After three years in the School Renewal Program, Orchard Collegiate Academy is a school on the rise.
Just a few years ago, the State Education Department had deemed us one of the lowest performing schools and said we were at risk for a takeover by an independent authority. Our enrollment was shrinking, with only about 40 ninth-graders. Our graduation rate had bounced around the 40s and 50s for years, topping out at 63 percent – well below the citywide average. But most importantly, when you walked the building, the culture and climate was not strong. We had so much more work to do to serve our students and families.
Through the School Renewal Program, we got the support we needed to do just that.
We now have a Community Schools partnership with Henry Street Settlement, which is a community-based organization, and this synergy means everything to us and our kids.

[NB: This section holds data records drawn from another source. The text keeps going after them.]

Each row is a point. To make a cloud, some directions were put in groups of two or more. Within a group, all points are equally far from the middle, so they leave a hole (a ring in 2 directions, a hollow ball in 3). The other directions are filled evenly. Then the cloud was stretched, turned, moved and blurred a little. Count the holes, and give their numbers of directions, smallest first.
In the rows, 128 means zero.

Cloud (22 x 3)
[[136 108 169]
 [112 126  77]
 [ 92 115 181]
 [104 114 103]
 [140  70 106]
 [104 155 129]
 [111 132  97]
 [ 82  99 117]
 [104 142 124]
 [115 126 162]
 [ 82 166 148]
 [159  91 138]
 [144  79 108]
 [114 127 163]
 [104 134 161]
 [138  68 120]
 [126 165 150]
 [ 92 141 144]
 [142  77 122]
 [124 147 158]
 [100 101 160]
 [143 154 109]]
Holes: 0

Cloud (30 x 4)
[[130 146  96 122]
 [131 106 183 129]
 [123 103 109  94]
 [109  61 151 160]
 [170 135 123 135]
 [166 139 111 128]
 [140  71 155 129]
 [149 129 165 150]
 [131 128 177 143]
 [173 151 125 120]
 [101 152 147 109]
 [ 97  61 153 156]
 [105 122 128  87]
 [151 101 104 126]
 [149 125 132  81]
 [ 91 113 136  97]
 [ 99  80 173 133]
 [ 82  98 138 110]
 [159 101 120 146]
 [ 81  91 115 127]
 [158 128 138  85]
 [142 107 148 167]
 [111  84 144 173]
 [144  70 138 135]
 [141 129 129  79]
 [152  92 129 155]
 [121 167 128  99]
 [142  97 142 166]
 [ 85 103 122 156]
 [140 101 118  94]]
Holes: 2 (2, 2)

Cloud (49 x 6)
[[105 101 118 114  77 148]
 [118 142 149 132 149 163]
 [102 103 136 141 120 152]
 [152 105 105 171 143 158]
 [123  93 103  97  85 118]
 [161 109 164 119 158  99]
 [125 108 148 175 150 136]
 [143 142 130 154 151  62]
 [123 155 155  91 107 116]
 [145 113 170 115 146 143]
 [122 110 157 171 151 102]
 [162 159 106 133 150  86]
 [166 100 121  91 122 185]
 [137 117 139 121 159  75]
 [148  98 107 127 173  99]
 [124 113  72 125 143 143]
 [130  98 144  85 137 137]
 [145 104  90 162 137 141]
 [176 140 116 127 106 184]
 [147 153  89 115 122  88]
 [108 136 114 139  73 138]
 [160  89 125 152 100 122]
 [174 166 116 160 163 105]
 [136 147 137 171  99 107]
 [ 98 142 149  95 133 159]
 [135 139 136 187 171  95]
 [149 139 118 135 181 142]
 [130 140 147 136 157 166]
 [159 115  68 106 121 125]
 [157 160 108  82 111 131]
 [169 139 116 119 124  80]
 [144 106 175 154 150  96]
 [172 157 132 124 173 122]
 [174 101  79  99 130 135]
 [143 109  71  68 112 140]
 [155 139  89 139 113 171]
 [174 132  97 145 121 178]
 [127 153  75 139 105 127]
 [146 133  88  69  97 177]
 [149 122 108 172 102 125]
 [134 110 103 114  85 101]
 [141 156 166 132 102 133]
 [117 128 171 132 137 143]
 [142 104 138 166 141 168]
 [157 155 151 151 170 151]
 [139 137 147 168 143  65]
 [144 142 146  98 157 145]
 [ 77 162 107 131 128  68]
 [157 129 152 110 162 157]]
Holes: 2 (2, 3)

Cloud (88 x 9)
[[142  95 141 151 126 139 117 130 162]
 [150 195 131 156 145 109 104  91  93]
 [116  69 138 153 146 158 101 116 134]
 [117 113 111 136 175 132 142 131 135]
 [ 88 117 186 132 169 147 124 111 162]
 [127 117 146 123 174 102 142 175 141]
 [150 146 141 111 130 155 126 100 128]
 [153 185 110 137 150 106 108 160 107]
 [191 103 102 189 126  56 144 141  92]
 [148 122 166  56  89 124 133 118 125]
 [177 110 140 129 131 125 148 175 150]
 [156 122 137  93 149  65 113 114 109]
 [169 124 120 134 102  67 102 106 120]
 [134 151 135 114 180 161 127 110 131]
 [121  89 167 125 123  77 167 138 109]
 [103 175 143 131 166  94 189 147 124]
 [195  85  92 137 124 131 130 136 126]
 [187 106  97 146 146 168 121 127 144]
 [154  55 119 128 122 117 161 117  97]
 [105 114  98 131 107 124 108 148  75]
 [154 111 116 133 142 142  65 127 141]
 [113 124 161 130 147 156 154 175  91]
 [125 157 143 100 168 159 138 109  82]
 [109  85  86 128 164 116 144 142 173]
 [146 172 133 114 134  67 134 148 112]
 [155 132 184 115 143 131 109 160 126]
 [ 69 195 126 157 174 131 128 129 146]
 [160 150 156  91 104 101 149 151 120]
 [121 136  91 133 155  90 154 149  81]
 [191  83 110 128 115 117  98  99  97]
 [187 157 100 108 133  95 212 111  97]
 [191 156 111 113 156  95 136 126  97]
 [182  94 123 102 139 116 117  98 117]
 [111 132 120  97 178 141 124 114 122]
 [121  98 154  73 143  87 119 117 121]
 [120 179  96 165 139 123 104  87  93]
 [137 124 151 109 153 105 109 140 114]
 [132  94 154  93 152 114 139 128 157]
 [139 171 119 162 118 102  87 136 128]
 [168  96  92 132 176  97 111 141 145]
 [142 117 123 148 158 180 124 122  95]
 [ 98 157 156 133 143 132  89 164 135]
 [158 112 107 146 114  92 104  87 135]
 [119  80 111  63 133 129 149 158 111]
 [172 149 100 133 133 113 139 115  72]
 [120 138  86  94 196 147 121 124 123]
 [ 90 166  76 140 130 117  99 115  92]
 [153 121 120 144  77 120 146 116  98]
 [114 111 151 114 117 102 107 159 119]
 [142  93 148 105 119 103 116  97 163]
 [135 117 138 131 183 108 133 161 143]
 [161 132 131 139 107  66 155 157 112]
 [159 110 179 111 128 152 105 107 176]
 [152 148 143 188 153  81 118 124 123]
 [100 138 145 174 100 143 117 156 152]
 [137  93 132 116 187 117 147 113 140]
 [206  53 136 123  90 103 121 142 105]
 [100 136 175 115 129 158 127 141 157]
 [113 121 120 174 129 129  73  95 100]
 [158 117 149 127 179 100 141 111 120]
 [ 96 145 104 145 160 114 165  92 123]
 [168 107 143  97 131 137 161 140 120]
 [123 120 116 116 136 162 143 102  77]
 [145 157 105 187 158 132 158 129 117]
 [162  84 142 143 168 173 121 107 121]
 [162 151 118 141 121 120 156 119 100]
 [212 103 157 114 136 125  93 141 100]
 [145 121 121 118 114 149 114 128  88]
 [138  75 138 105 103 113 152 133  94]
 [135 118 147 119  71 114 105 157 143]
 [114 160 121 147 108  94 114 120 107]
 [167  97 118 180 159 129  98 147  96]
 [106 104 126 147 149 143  77 158 108]
 [170  91 107 101  83 138 118 125 127]
 [197  51  98 157 105 116 127 127 118]
 [123  90 122  92 121 147 160 117  78]
 [133 101 142 150 143 103 137 109 106]
 [160 106 158  95 175 164 117 130 154]
 [103 121 193 106 142 142 113 121 110]
 [166 143 135 115 141  75 162  84 177]
 [125 146  78 133 155 109 161 140 112]
 [156 127 110  79 136 122 184 105 112]
 [104 132 122 122 182 153 137 126 116]
 [180 123 157 144 105 152  94 127  82]
 [131 160  83 134 138 104 152 124  60]
 [137 157 114 179 153 119 101 120 105]
 [161 138 116  97 117 131 149 152  91]
 [131 127 110  94 119 120 136 136 120]]
Holes: 0

Cloud (97 x 9)
[[122 169 167 135  77 155 132 176 140]
 [147 155 157 107 121  85 128 106 130]
 [205 121 110 104 101 177  94 100 128]
 [146 138 106  97  50 153 125 136 146]
 [ 88 106 160  88 113  95 193 116 118]
 [132 143 115 118 115 132 142 109 142]
 [ 95 155 112 144  97 106 128 120 141]
 [100 138 166 140  91 114 107 169 113]
 [114 121 122 154  69 133  91 123 159]
 [128 138 185  93 116 130 162  87 111]
 [142 162 119 135  91 104 134 159 138]
 [160 119  68 109  97  90 113 127 140]
 [159 147 103 143 160 100 168  96 105]
 [138 141 112  76 137 169 169 114 119]
 [174 136 131 166 114  73 129 135 120]
 [171 137 102 120 111 170  79 129 117]
 [145 124 119 101  83 158 176 135 134]
 [ 88 100 171 143 112 102 158 165  77]
 [152 181 124 109  88 143 146 129 124]
 [121 126 177 109 121 164 121 127 128]
 [ 85 105 105 138 101 162 173 153 148]
 [148 142  87 114 116 161 127 105 120]
 [ 58 112 108 194  95 118 151 172 152]
 [145 146 125 128 121 154  92 157 101]
 [128 116  49 127 109 136 183 153 131]
 [106 152 156 138 124 118 150 106 159]
 [150  83 147 142 132  85 154  81 115]
 [150  82 126  79  94  88 144 112  96]
 [141 142 160 154 136 158 176  97 112]
 [157 121 123 139 124 108 134 132 113]
 [144 151  99 111 137 100 150 174  93]
 [173 103 158 139 141 121 155 106 107]
 [121 111 121 135 121 117 125 102  71]
 [ 95 115 162 132 163 166 141 135 138]
 [121  94 102 149 107 125 148 189 133]
 [142 147 130 147 117 194  96 129 155]
 [141 183 137  92  71 129 111 114 107]
 [ 80 164 134 193 131 119 153 155 138]
 [129 114 123 107 117 132 134 170 164]
 [ 87 114 140 172 130 129 141 113 172]
 [148 148 157  77  74 107 127 113 101]
 [135 131 170 150 113 108  93 142 115]
 [ 95 120 106 142 113 106 152 114 104]
 [116 154 108 159  67 101 104 107 168]
 [114  85  93 136 164 120 185 129  98]
 [140 161  84 127  89 133 115 111 138]
 [158 186  84 134  98 123 138 134 162]
 [125 135 131 117  97 102 142  99 124]
 [175 166 126 122  87 126 147 121 164]
 [146 109 118 151 122 148 152 130 116]
 [141  88 114 127 136 153 137 106 105]
 [128  92 146 155 132 117 167  71 117]
 [155 146 139 133 103 130  95  73  76]
 [144 165 109 112  71 173 128 174 156]
 [136 131 135 191 156  95 118 151  77]
 [118 134 131 132 120 168 146 111 150]
 [125 153  95 127  71 129 140 145 114]
 [123  97 163  91 125 118 170 106 100]
 [178 168 121 108 137 137 170  69 140]
 [180 123  71 105 111 140 133  67 143]
 [106 192 129 156 111 120 127 158 141]
 [177  75 122 113  96 133  92 116 102]
 [127 132  90 164 101 137 149 155 143]
 [141 140 130 112 130 113 169 151 143]
 [108 151 125 133 125  69 103 130 155]
 [163 128 113 150 125  96 121 106 163]
 [ 83 149 129 122 105 153 101 168 127]
 [134 159 164 149  64 127 141 150 145]
 [179 149  90 102  85 114 153  87 147]
 [168 147  91 101 128 103 149 148  89]
 [157 136  98  95 151 158 167 132  85]
 [107 118 168 131  81 126 166 131 101]
 [162 182 101 142 147 120 141 137 105]
 [ 73 138 108  93 110 121 152 127 146]
 [160 168 133  94  78 148 140 146 143]
 [196 102 132 119 146 111 151 103 134]
 [161 116 132 174 152  73 129 113 109]
 [113  78 129 119 103 144 152 125  98]
 [106 115 161 183 114 134 127 123 120]
 [127 180 109 160 111 107 164 113 129]
 [114  95 108 121 100 117 129 165 116]
 [164 109 112 116 101 142  92 155 101]
 [172 110 101 171 107 163  90 157 119]
 [164 125 126 108 133 199 159 150 113]
 [139 140 136 146 128 143  43 118 139]
 [115 132  91 157  97 162 111 191 120]
 [124 109 132 185 141 121 174  90 131]
 [159 134 115 117  54 108 105 139  96]
 [ 84  93 130 126 113  93 181 119  96]
 [140 130 120  96  84 136 111 139 104]
 [141 177 116 111 140  97 193 171 143]
 [107 161 111 130 139 159 131 114 123]
 [151 143 114 141  89  90 124 164 119]
 [ 94 111 121 135 120 137 191  84 139]
 [167 118 114 153 104  74 117 145 120]
 [157 124  81 106 133  89 124  74 121]
 [135 152 102 109 128 150 117 201 130]]
Holes: 0

Cloud (103 x 9)
[[128  87 118 159 131 136 128  76 151]
 [139 111  95 177 101 119 132 111 126]
 [100  96 140 201 188 145 162 104 136]
 [130 144 102 163 134 161 162 124 127]
 [119 144 141 129 132 150 142 140  80]
 [114 135 131 167 176 150  99 135  80]
 [109  86 101  89 127 164 160 119 109]
 [163  90 169 126 118 129 162 116 102]
 [142 109 177 131 192 127 140 174 118]
 [154 128 156  97 137 114 125 162 107]
 [133 141 149 138 156 131 111 116 126]
 [123 122 130 128 167 140 105 133  98]
 [160  89 110 178 124 174 128 120  92]
 [157 135 180 135 170 114 117 105 154]
 [124  82 100 113 122 131 120 105  76]
 [ 86  85 135 157 139 112 125 109 149]
 [139 149 150 173 142 120 122 173  99]
 [133 123 154 127 134 163 121 147 102]
 [151 101 119 126  99 159 155  64 141]
 [159 102 158  98 116 119 151 105  94]
 [125 141 144 157 140 145 133  88 169]
 [153  88 178 127 165 167 132 140 124]
 [ 90 106 160  89 153 109 169 156 123]
 [107 129 189 172 196 132 144 109 111]
 [153 145 139  91 162 146 139 130 109]
 [125 130 119 112 125  97 140 135 105]
 [150 101 136  87 135 161 113 108 137]
 [156 140  81 157 149 185 110 166 126]
 [181  75 159 154 177 152 137 133 147]
 [112 112 130 151 127 138 141 136  84]
 [131  80 132 140 118 150 133  59 164]
 [ 97  44 117 146 132 164 156  57 124]
 [130 104 139 117  95 142  76  66 105]
 [111 111 168 126 100 161 168 128 148]
 [136  79 162  85 197 151 158 125 119]
 [122 101 169 155 169 130 127 129 158]
 [ 96  86 125 142 170 164 144 126 140]
 [130 113 189 131 117 110 154 138 116]
 [171 101 161 139 167 173 120 171 128]
 [ 85 107 139 101 146 120 140 145 107]
 [105 118 150 146  96 194 153  96 153]
 [158  73 131 147 113 129 169 104 179]
 [115  66 114 122 136 150 160 124 123]
 [122 105 130 147 179 114 148 164 108]
 [144  93 109 149 127 185 153  59 129]
 [128 146 145 161 150 126 125 135 126]
 [141  95 126 151 148 177 166 136 116]
 [119 126 155 138 167 124 167  91 143]
 [138  83 172 104  93 108 122 104 125]
 [154 118 111 180 132 184 137 133 154]
 [143 146 145 137 165 155 127 155  65]
 [173  85 122  57 134 114 125 171 149]
 [161 132 120 157 110 109 123 144 106]
 [133  87 119  94 159 104 130 158 109]
 [117  73 131 109 146 159 192 100 119]
 [109  75 120 107 147 161 162 139 136]
 [142 115 166 123 133 114 114 173 113]
 [158  91 112  95  86 177 130  95 129]
 [118 143 124 125 132 153 174 105 136]
 [155  90 149 121 153 139 130 106 138]
 [ 92 121 104 150 116 148 134 125  76]
 [117 135 118 105 115 138 125 123 107]
 [164 116 123 164 165 140  81 123  93]
 [165 110 107 168 157 174 150 110 152]
 [116 132 104 191 181 169  99 132  96]
 [115 119 149 110 112 148 152 140 124]
 [145  75 157  92  95  97 156  92 123]
 [150 118 152 164 138 145 161 162 127]
 [128  90 163 126 117 135 151 111 176]
 [160  80 150 100 187 133 138 156 127]
 [ 84  56 159 157 143 138 139  95 109]
 [132 126 143 116 111 155 106 133  75]
 [115  93 136 123 106 102 126 119 139]
 [172 102 152 123 194 111 162 158 106]
 [123 125 116 131 135 111 148 176 146]
 [134 108 168 108  92 149 121 108 117]
 [162 160 132 155 158 130 154 142 119]
 [116  50 158 106 134 142 128  89  90]
 [124 103 116 197 127 158 111 106  84]
 [167 105 155 125 128 125 150 101 134]
 [ 95  99 186  88 145 100 154 121  91]
 [127 131 152 139  97 158 152 132 115]
 [137 112 129 155 100 163 123 130 136]
 [116 120 158 145 163 190 171 175 116]
 [180 144 170 167 185 157 127 164 132]
 [152 106 122 156 129 148  97 120 137]
 [128  79 126 113 180 126 127 125 113]
 [ 89  71 108 135 109 105 142  86 103]
 [135  77 140 148 188 166 147 137 150]
 [102 102 113 183 161 108 109 108 117]
 [177  95 120 149 126 177 122 141 118]
 [131  72 139 135 220 176 125 141 102]
 [120  92 133 125 142 156 126 149 100]
 [132  85 153 112 162 119 142  78  77]
 [157 136 154 140 135 159 101 215 116]
 [111  94 152 166 146 134 131 123  97]
 [145 111 175 152 113 124 140 122 107]
 [115 122 133 194 113 131 127 108 162]
 [135  92 142 128 118 151 128  93 145]
 [103 109 132 178 135 147 155  60 148]
 [110 147 152 188 178 113 121 112  93]
 [ 91 128  97 147 170 135 108 115 107]
 [133 125 117 115  90 133 124 145 138]]
Holes: 0

Cloud (91 x 9)
[[ 71 125 140 144 103 164 133 115  81]
 [166 182 141 153  76 152 154 118 120]
 [ 62 140 142 138 133 154 115 115 103]
 [ 99 123 150 124  78  97 176 122 150]
 [104 106 123 125 168 147 149 113  85]
 [ 69 146 117 163 119  90 102  98 121]
 [158 107  97 125 100 137 101 134 164]
 [ 89 100 126 156  88 116 102 151 155]
 [133  79 114 121  77 142 126 131 161]
 [ 75 131 140 140 116 160 130  94 107]
 [127 148 155 147 131 128 184 102 105]
 [123 110 148 134 116 206 102 157 166]
 [131 122 127 104 115 134 166 185 120]
 [ 89 102 145 139  81 106 120 140 159]
 [ 86 107 137 118 130 138 107 169  93]
 [145 135 114 110 168 140 116 164 113]
 [143 156  88 127 111  76  94 150  85]
 [154 155 145 128 129 129 163  81  82]
 [123 137 108 145 137 147 107  55 143]
 [160 169 168 141  99 127 167 109  92]
 [ 84 122 147 119 114 171  92 155 130]
 [105 126 102 135 114 162 152 139 183]
 [125 148 116 124 166 143 163 153 116]
 [128 137 133 179 107 127 123 161 124]
 [114 134 129 148  68 124 102 107 144]
 [138 179 137 134 112  83 108 143 108]
 [134  97  78 124 114 157 147 149 148]
 [169 129 112 146 120 109  91 130 132]
 [ 79 127 132 165 142 157 114 141  86]
 [138 156 130 120 129 217 148 175 164]
 [114 141  82 136 147 155 136 103 160]
 [151 138 104 130 103 170  99 153 130]
 [139 131 110 143  91 168 106 182 147]
 [ 80 115  83  90 119 137 142 151 119]
 [121 166 120 105  88  95 163 122 115]
 [130 153 110 125  82 175 136 164 112]
 [102 126 159  92 106 134 137 130 110]
 [166 167 143 167 127 134 162 112 128]
 [103 107  83 113 119 154 127 108  99]
 [128 148 121 136 127  64 115 147 142]
 [158 125  78 128  98 100  88 131 136]
 [ 81  70 101 149 128 113 123 104 108]
 [115 115 124 111 111  72 110 166  92]
 [135 122 114  85 126  92 164 172 141]
 [ 88 106 115  90  89 112 114 165 185]
 [140 180 106 130 154  96 163  98 120]
 [131 167 130 138  94  86 178 116 108]
 [ 96 120 156 101  92 146 148 178  99]
 [120 113 121 106 119  45 108 132  99]
 [ 87 171 129 107 103 125 173 126 113]
 [ 90 135 159 126 119 194 168 118 107]
 [103 155 127 158 107  65 145 111  78]
 [ 91 160 117 136 185 142  99 128 110]
 [104 103 109 143 142 185 124 107 166]
 [116 139 139 167 107 162 131  98 177]
 [164 187 175 138 106 157 153 134  89]
 [134 138 113 118  82 120 114 115 160]
 [ 94 112 113 146 128  62 120 134 117]
 [121 111 101 138 156 163  64 134 104]
 [150 151 125 114 118 189 148 183 144]
 [148 112 106 138  91 150 171 153 149]
 [111  92 173 118  91 166 156 169 124]
 [ 71  89  92 162 128 118 103 105 121]
 [139 157 133  88  98 144 160 177 131]
 [111 122 132 153  82  98  83 153 129]
 [ 85  86  95 103 124 164 123 144 147]
 [108 158 105 139 168 122 127 158 133]
 [158 175 113 114 112  84 125 142 133]
 [ 74 131 146 135 135 159 155 137  88]
 [133 122 140  95  74 116 163 154 126]
 [124 140 107 148 164 117 143 134 105]
 [103 132 145 151 126  90 152 108 110]
 [159 134 130 125 148 165 129 169 112]
 [105 135 122 104 100 134 193 177 174]
 [136 139  98 138 130 202 144 147 130]
 [145 114 135 172 131 102 101  84 113]
 [140 166 131 139 166 137  82  92  97]
 [103 110 131 106 138 151 137 136  74]
 [177 180 160 140 110 124 152 117 113]
 [142 196 130 126 107  98 126 150 106]
 [134 128  84 158 111 141 144 116 159]
 [132 110 157 113 125 170 156 168  96]
 [ 96  96 139  99  91 132 120 143 114]
 [ 82  94 114  79  99 128 139 173 151]
 [103 151  80 107 133 137 141 109 129]
 [114  98  87 113 110  91 108 125 192]
 [158 137 133 167 132 120 131 126 127]
 [ 90  83 134 137 102 194 106 154 129]
 [112  69 130  98  97 118 132 137 136]
 [141 135 105 131 148 203  99  98 129]
 [ 80 114 104  75 129  97 130 149  92]]
Holes: 2 (3, 3)

Cloud (107 x 9)
[[117 134 152 177 113 115 185  94 125]
 [126  81 147 117 100  83 135 123 105]
 [ 94 153 127 100 145  95  91 122 117]
 [ 97 108 137 106  98  75 115 145 151]
 [151 157 111 176 132 117 175 102 141]
 [142 145 129 103 174 133 156 141 115]
 [ 89 163  99  88 149 153 113 149 121]
 [138 131 191 166 126  98 119 139 125]
 [128 143 173 117 149 100 117 189 112]
 [140 138 148  89 125 117 113 189 142]
 [134 115 180  68 118  99 114 163 103]
 [114 154 179 147  99 113 138 105 168]
 [121 115 174 133 101  65 148 104 144]
 [151 167 138 112 140 100 131 123 173]
 [135 155 112 119 126 124 149 163  82]
 [148 107 168 141 131 120 168  74 130]
 [ 61 147 135 158 132 114 140 138 121]
 [148 148 125 100 107  71 156 167 122]
 [152 137 134 168  80  76 175 104 152]
 [ 81  84 135 121 138 137 128 106 103]
 [127 107 136  68 108 114 118  92 147]
 [141 161 136 121 162 122  95 150  76]
 [ 80 138  93  95 163  97 104 135 163]
 [118 116 145 105 107 151 123 132 101]
 [143 149 183 144 105 121 109 126  75]
 [ 88 147 111  86 151 130 161 104 177]
 [ 72 121 114 130 161 106 147 137 160]
 [137 137 182  82 125 127 135 107 152]
 [107 164 112  76 128 129 122 135 100]
 [ 80 119 105 159 172 108 131 144 110]
 [ 92 131 137 135 110  68 116 124 112]
 [ 73 123  84 140 160 117 128 142 144]
 [110 121  99 144 168 120 106 153  79]
 [120  93  91 120 162 125 164  98 140]
 [153 111 158 149 147 118 175 110 104]
 [119  93 141 107 135 148 138  76 114]
 [149 115 144  70 160 106 126 123  89]
 [113 127  90 122 146  72 123 181 108]
 [151  96 174 143 120  87 126 151  83]
 [119 172 168  89 121 117 109 175 110]
 [ 97 125 109 160 168 137 118 103  98]
 [ 91 126 133 181 123 112 152  81 122]
 [155 100 146 106 103 102 172  94 116]
 [133 135 198 136 100  87 144 119 138]
 [126 142 185 166 148 148 142 146 100]
 [101 122 115  78 118 104 144  80 130]
 [165 117 123 150 129  58 150 133 154]
 [123 156 150 136 110 100  90 146 160]
 [ 84 137 137 125 127  87 117 139 182]
 [136 100 145 171 134  98 136 148  74]
 [ 96 113  94  57 110  98 125 124 167]
 [113 157 104  86 148 144 154 116 109]
 [100 138 183 103 137  84 140 125 149]
 [134 101  81  93 133  58 135 126 151]
 [155 146 123 128  85  92  99 149 132]
 [143 103 169  71 136  85 118 152  78]
 [138 155 138 123 170 135 124 180  72]
 [ 90 145 185 148 109 114 104 104 115]
 [136 107 164 148 105  91 146 118 179]
 [171 125 114  77 107 100 126 132 115]
 [148 153 133 172 110  91 130 140  91]
 [129 134 185 102 119  75 158 103 111]
 [ 95 132 114 123 104  79 139  86 164]
 [140 129 102  90 159 112 169 129 115]
 [115 150 192 110 117 122 146  72  91]
 [134 127  82 161 122  97 146 167 113]
 [135 129 139  46 134  96 126 135 104]
 [116 165 128 130 142  78 153 143 148]
 [108 141 118 124 121 101 161 174 111]
 [110 139 140 143 170 148  83 164 105]
 [134 138 112 155 129  84 130  87 144]
 [146  93 132 116 123 117  92 139 120]
 [115  90 133 102 139  85 159 110  72]
 [145 141 135 115 155 134 138 181 127]
 [117  97 173  93 108 104 162  79 126]
 [ 92 124 148 119 107  87 108 162 149]
 [101 139 185 103 143 170 155 105 113]
 [122 135 146 163 145 129 115 175 132]
 [ 80 112 127  70 123  96 160 121 148]
 [ 99 143 130  56 177 129 108 124 135]
 [121 129 136 145 174 105 124  94 134]
 [109 102 144 106 126 142 135  67 163]
 [114 143 129 102 101  96  88 150 125]
 [114 164 140 122 120  98 180 113 124]
 [154 127 163 133 142 153 145 145 111]
 [108 128 134  76 175 156 128 164  95]
 [123 126  98 105 153  97 141  85 130]
 [128 139 111  94 120 148 165 130 115]
 [150 146  98 164 133  81 110 124 159]
 [184 107 139 131 123  99 167 116 122]
 [120 127 117  70 183 118 121 120  97]
 [111 142 157 170 120 150 126 149 108]
 [137 112  84 102 156  95 108 167  97]
 [ 77 130  72  85 160 119 116 135 171]
 [135 111 124  53 105  94 133 109 146]
 [109 108 126  90 153 164 148 125 111]
 [165 123 152 153 135 116 155 125 169]
 [ 85 116  86  68 142  81 128 144 152]
 [168 140 147 177 103 139 146 131 127]
 [132 147 182 177 104 131 158 111  93]
 [ 72 136 120  81 150 129 163  97 153]
 [134 124 180 100 107 140 116 121  75]
 [130 120 158 104 117 106 134  69 170]
 [102 124  99 170 155  95 133 145 103]
 [100  98 133 114 183  94 129 138 133]
 [105 102 135 146  96 100 166 126 147]
 [133 153 181 134 147 158  97 144 111]]
Holes: 2 (4, 4)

Henry Street provides two social workers and four social work interns to meet our students’ socio-emotional needs. We opened a new mental health clinic in 2015, which they help manage. My Community School Director, Dayna Hamann, has built bonds with our students and families that pay off in and out of the classroom. For me, our Family Night this fall reflected how far we’ve come; the kind of parent and student turnout and energy we saw would not have been possible without the Community Schools model.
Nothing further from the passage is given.